Medical system failing cancer patients

The diagnosis and treatment of cancer in Latvia’s health care system is “in chaos”, reported Ginta Murniece of Latvian Radio’s investigative report Krustpunktā Friday.

The main problem is that cancer isn’t discovered until it is too far into its advanced stages for effective treatment.  Family doctors are hard-pressed to follow up on their overloaded patient registers and so often fail to diagnose oncological threats in time. Long waiting lists keep people from receiving immediate treatment or finding the path to proper professional medical care, there is a lack of information on what to do, many feel abandoned and in despair.
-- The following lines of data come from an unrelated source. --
Below is a small trained network, with its code and all its weights. Each question gives an input and a target symbol and asks what happens when units are switched off, that is, made to give their printed mean instead of their output.

import numpy as np


def w(rows, s, z=0):
    codes = np.array(rows[::2]) - 128.0
    scale = np.full(codes.shape[1], s)
    scale[-1] = z or s
    return codes * scale


def f(y):
    return y / 2 * (1 + np.tanh(0.7978845608 * (y + 0.044715 * y**3)))


def softmax(a):
    e = np.exp(a - a.max(-1, keepdims=True))
    return e / e.sum(-1, keepdims=True)


def log_softmax(a):
    a = a - a.max(-1, keepdims=True)
    return a - np.log(np.exp(a).sum(-1, keepdims=True))


def net(x, mask):
    ids = ['αβγδεζηθλμξπστψω'.index(c) for c in x.split()]
    T = len(ids)
    res = E[ids] + P[:T]
    u = 0
    for l in range(3):
        r = res
        for j in range(2):
            rows = slice(3 * j, 3 * j + 3)
            q, k, v = (r @ M[l][rows].T for M in (Q, K, V))
            z = softmax(np.where(np.tri(T) > 0, q @ k.T / 3**0.5, -1e9)) @ v
            o = O[l][rows]
            res = res + np.where(mask[u + j], z, o[:, -1]) @ o[:, :-1]
        u += 2
        y = f(res @ A[l][:, :-1].T + A[l][:, -1])
        res = res + np.where(mask[u : u + 4], y, B[l][:, -1]) @ B[l][:, :-1]
        u += 4
    return log_softmax(res[-1] @ U[:, :-1].T + U[:, -1])


Q, K, V, O, A, B = {}, {}, {}, {}, {}, {}
E = w([
[105,60,77,201,179,126],'α',
[195,141,147,53,161,111],'β',
[55,147,119,98,142,183],'γ',
[244,192,189,100,159,57],'δ',
[170,104,187,192,175,178],'ε',
[99,158,86,82,118,163],'ζ',
[188,64,151,138,233,100],'η',
[147,158,168,109,191,4],'θ',
[188,226,175,98,163,130],'λ',
[184,118,107,19,204,95],'μ',
[65,155,74,176,102,138],'ξ',
[155,65,83,94,161,132],'π',
[94,80,76,112,120,62],'σ',
[154,120,172,96,182,105],'τ',
[170,147,135,68,125,167],'ψ',
[75,101,114,226,145,70],'ω',
],0.015)
P = w([
[141,52,87,118,37,174],'0',
[194,182,29,149,246,110],'1',
[82,95,160,73,107,131],'2',
[182,204,53,147,236,120],'3',
[80,94,166,72,110,126],'4',
[175,212,59,157,235,116],'5',
[78,96,169,74,107,117],'6',
[183,202,61,171,229,114],'7',
[75,96,170,78,106,116],'8',
[189,210,51,161,219,113],'9',
],0.012)
Q[0] = w([
[125,123,87,144,233,185],'L0H1',
[160,170,127,195,79,91],'L0H1',
[67,148,88,2,213,113],'L0H1',
[86,48,31,71,172,158],'L0H2',
[116,153,232,155,138,46],'L0H2',
[132,62,132,120,162,132],'L0H2',
],0.0065)
K[0] = w([
[223,87,103,189,45,156],'L0H1',
[125,118,163,164,186,28],'L0H1',
[253,143,112,138,29,129],'L0H1',
[135,144,123,105,169,205],'L0H2',
[27,68,235,71,71,188],'L0H2',
[176,49,103,211,178,91],'L0H2',
],0.0054)
V[0] = w([
[253,100,125,174,131,244],'L0H1',
[119,93,144,153,95,93],'L0H1',
[127,94,91,157,148,114],'L0H1',
[166,44,166,118,67,165],'L0H2',
[191,227,110,165,147,130],'L0H2',
[83,139,103,120,186,135],'L0H2',
],0.0072)
O[0] = w([
[176,93,114,184,57,21,255],'L0H1',
[130,55,146,180,73,3,73],'L0H1',
[192,75,71,127,140,142,171],'L0H1',
[186,22,103,22,143,181,21],'L0H2',
[143,145,117,121,103,30,204],'L0H2',
[146,194,135,219,39,23,220],'L0H2',
],0.005,0.0033)
A[0] = w([
[125,147,189,67,48,86,128],'L0N1',
[154,192,130,51,2,192,90],'L0N2',
[33,64,233,72,86,174,168],'L0N3',
[193,213,103,94,194,149,3],'L0N4',
],0.0088,0.0045)
B[0] = w([
[211,91,177,91,27,25,159],'L0N1',
[158,229,99,193,47,250,153],'L0N2',
[18,163,254,119,98,85,196],'L0N3',
[77,49,93,250,118,112,253],'L0N4',
],0.0077,0.0062)
Q[1] = w([
[186,145,104,119,117,133],'L1H1',
[137,112,222,94,123,164],'L1H1',
[73,101,136,80,135,158],'L1H1',
[147,177,117,254,180,109],'L1H2',
[101,149,165,99,118,41],'L1H2',
[135,158,197,84,185,105],'L1H2',
],0.0078)
K[1] = w([
[127,20,35,57,26,202],'L1H1',
[70,138,254,105,194,84],'L1H1',
[57,233,145,77,252,135],'L1H1',
[116,20,88,181,93,152],'L1H2',
[132,113,127,219,252,103],'L1H2',
[160,209,66,62,162,158],'L1H2',
],0.0061)
V[1] = w([
[94,161,64,182,213,129],'L1H1',
[130,91,178,191,38,156],'L1H1',
[30,184,51,117,253,142],'L1H1',
[179,233,93,175,140,103],'L1H2',
[185,206,203,49,148,71],'L1H2',
[167,193,86,112,176,131],'L1H2',
],0.0059)
O[1] = w([
[187,67,3,250,117,136,86],'L1H1',
[85,228,152,142,147,196,187],'L1H1',
[235,129,63,165,46,23,32],'L1H1',
[152,114,210,178,84,173,187],'L1H2',
[165,131,198,133,118,103,1],'L1H2',
[233,102,72,18,124,220,142],'L1H2',
],0.0057)
A[1] = w([
[168,80,21,156,154,99,72],'L1N1',
[146,247,67,197,129,140,247],'L1N2',
[76,105,108,64,2,178,142],'L1N3',
[184,179,102,186,207,122,74],'L1N4',
],0.0078,0.0013)
B[1] = w([
[109,169,166,133,126,204,244],'L1N1',
[161,106,143,90,172,128,254],'L1N2',
[151,156,8,131,102,170,200],'L1N3',
[114,170,86,34,80,109,245],'L1N4',
],0.014,0.0094)
Q[2] = w([
[117,31,157,148,31,164],'L2H1',
[55,105,97,133,177,163],'L2H1',
[187,109,147,142,104,90],'L2H1',
[159,100,26,106,233,78],'L2H2',
[116,155,45,148,213,165],'L2H2',
[101,183,145,34,254,133],'L2H2',
],0.0079)
K[2] = w([
[61,191,179,137,48,19],'L2H1',
[103,123,93,147,171,163],'L2H1',
[62,114,105,141,86,112],'L2H1',
[132,3,67,68,182,167],'L2H2',
[73,84,58,56,186,235],'L2H2',
[81,43,112,19,172,201],'L2H2',
],0.0062)
V[2] = w([
[169,169,121,53,78,233],'L2H1',
[122,76,169,56,205,153],'L2H1',
[196,219,195,171,243,98],'L2H1',
[231,64,254,73,94,153],'L2H2',
[235,173,109,138,192,180],'L2H2',
[217,108,127,34,146,109],'L2H2',
],0.0068)
O[2] = w([
[144,50,161,157,125,76,254],'L2H1',
[140,124,157,214,91,142,136],'L2H1',
[68,64,74,131,153,253,82],'L2H1',
[174,250,139,115,242,59,67],'L2H2',
[205,194,162,223,79,251,154],'L2H2',
[194,113,53,141,42,137,121],'L2H2',
],0.0071,0.021)
A[2] = w([
[34,85,240,77,140,151,171],'L2N1',
[162,189,111,40,87,143,217],'L2N2',
[184,81,232,105,232,86,253],'L2N3',
[174,254,210,177,132,85,173],'L2N4',
],0.0075,0.0032)
B[2] = w([
[94,153,204,148,200,99,246],'L2N1',
[169,177,194,76,165,147,234],'L2N2',
[73,123,1,101,212,170,255],'L2N3',
[98,147,114,222,36,93,224],'L2N4',
],0.0087,0.0098)
U = w([
[95,109,21,194,87,116,103],'α',
[169,144,210,191,102,105,136],'β',
[189,30,151,128,115,93,253],'γ',
[49,127,112,72,79,136,65],'δ',
[228,106,100,39,173,110,162],'ε',
[175,149,167,97,141,193,124],'ζ',
[95,156,63,88,131,95,92],'η',
[101,93,170,174,122,63,123],'θ',
[136,150,200,74,154,114,140],'λ',
[183,62,76,148,205,153,205],'μ',
[114,137,41,119,105,187,130],'ξ',
[135,66,186,186,125,181,162],'π',
[195,102,255,71,126,99,150],'σ',
[104,128,114,79,55,41,88],'τ',
[118,152,156,169,174,177,91],'ψ',
[131,210,82,163,139,142,84],'ω',
],0.0095,0.0057)

Each question gives the input, a string of symbols that net reads in full, and the target symbol t.
The units are the heads (3 rows each of Q, K, V and O) and the neurons (one row each of A and B). Each row of codes is followed by its name. A weight is (code - 128) times the scale printed after its matrix; where a second scale follows, it is the last column's (O, A, B and U).
mask holds one flag per unit, layer by layer, with each layer's heads first. A switched-off unit (its flag False) gives its mean, the last column of its rows in O or B, instead of its output. The means were averaged over made-up inputs and are rounded, as every weight is.
A unit's drop is (log p(t) with every unit on - log p(t) with that unit switched off) / (log p(t) with every unit on - log p(t) with every unit switched off).
The circuit of an input: a set's keep is (log p(t) with only the set's units on - log p(t) with every unit switched off) / (log p(t) with every unit on - log p(t) with every unit switched off). Starting from the 12 units with the biggest drops (on a tie, the unit counted first), units are removed one at a time, each time the one whose removal leaves the highest keep (on an exact tie, the one counted first), for as long as the keep stays at least 0.8.
circuit, biggest first: the units of the circuit, biggest drop first
unit that matters most: the unit with the biggest drop
k most important neurons: the k neurons with the biggest drops, biggest first
k most important neurons of layer l: the k neurons of layer l with the biggest drops, biggest first
heads that matter: for each layer, one digit per head in row order, 1 if its drop is at least 0.15 and else 0, layers parted by /
input λ γ η λ ψ ζ π β β ξ, target μ: 2 most important neurons -> [L1N2, L0N2]
input μ ξ θ, target η: circuit, biggest first -> [L2H2, L2N3, L1N3]
input δ π μ α μ ε β η, target ψ: 3 most important neurons -> [L0N1, L0N2, L1N2]
input δ ε λ ψ σ, target τ: heads that matter -> 01 / 10 / 01
input η π π ε η δ, target ω: circuit, biggest first -> [L0H2, L2H2, L2N4]
input μ ω η α ψ α, target β: unit that matters most -> L0H2
input ψ α μ τ ψ δ ψ ω π, target γ: circuit, biggest first -> [L1N1, L1N4, L1H1, L0N4]
input γ δ λ η β μ, target π: circuit, biggest first -> [L0N4, L1N3, L2H2, L0N2]
input σ ζ π σ α σ μ σ ω, target θ: heads that matter -> 00 / 10 / 01
input η ε ε, target ψ: 2 most important neurons -> [L1N4, L2N3]
input η η ξ β ψ, target ζ: circuit, biggest first -> [L1N3, L2N2, L0N4, L0N2]
input β λ β μ, target α: heads that matter -> 01 / 10 / 11
input η β μ μ ω θ μ ω, target ω: circuit, biggest first -> [L0H2, L2H2]
input τ μ μ μ ψ ζ, target ε: 2 most important neurons of layer 0 -> [L0N3, L0N4]
input η ω μ θ λ ε ψ ζ ψ μ, target ω: heads that matter -> 01 / 00 / 11
input δ μ ω λ, target ψ: circuit, biggest first -> [L0N1, L1H1, L2H1]
input ξ ξ π η ε, target ψ: 3 most important neurons -> [L0N3, L1N4, L2N3]
input β μ η, target μ: unit that matters most -> L1N4
input ψ η γ ξ σ τ, target θ: heads that matter -> 11 / 10 / 11
input μ γ τ θ α η μ σ ξ π, target β: circuit, biggest first -> [L0H2, L1N3, L2H2, L2N3]
input δ τ ψ ψ ξ τ δ, target ω: 3 most important neurons -> [L2N3, L2N4, L1N4]
input τ ψ β α ζ, target ξ: heads that matter -> 00 / 00 / 00
input ψ η σ ξ, target θ: 2 most important neurons -> [L1N3, L0N2]
input ζ α λ μ μ μ ξ, target α: circuit, biggest first -> [L1H1]
input ζ μ ψ ψ θ η, target γ: heads that matter -> 01 / 00 / 11
input σ ψ δ ψ γ μ ξ γ ζ β, target δ: 2 most important neurons -> [L0N3, L1N4]
input ζ δ μ ψ, target γ: heads that matter -> 00 / 00 / 11
input ψ γ ζ θ β, target σ: unit that matters most -> L1N3
input η β α γ σ η ψ, target ζ: 3 most important neurons of layer 0 -> [L0N2, L0N4, L0N1]
input β β μ θ, target α: heads that matter -> 01 / 10 / 11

Official statistics show that Latvia is under attack from cancer. Data show that the number of registered cancer patients has been growing steadily each year. In 2000 there were close to 9000 cancer cases, whereas in 2013 the number had risen to more than 11,000, including more young people.

Vilnis Sosars of the Palliative care department of Latvia’s Oncology Center says that the data are not much different from other European states, yet the view from the patient’s perspective here is much less rosy. There are long lines to wait through. Day hospitals would be of great help. There is an acute need for more palliative care specialists.

The World Health Organization (WHO) has urged Latvia to increase the number of hospital beds for palliative care from the current quota of 115 available on a first-come first-served basis. While Sosars claimed that medicines are the latest and most effective available, patients say that targeted chemotherapy drugs that protect other organs can cost sums well into the thousands.

While a number of regional hospitals have palliative care wards, Sosars believes there is a need for patients to receive a professional oncologist’s help on an outpatient basis closer to their home, which is currently impossible.

Gunita Berke, chair of the oncology patient support group Dzivibas koks agreed that cancer patients in our national health care system feel “thrown out of the boat.” Her organization helps support groups in Latvia’s regions and tries to fill a public service on a private basis – to conduct the psychological rehabilitation of these patients, which is not a state-funded service in Latvia unlike in other European states.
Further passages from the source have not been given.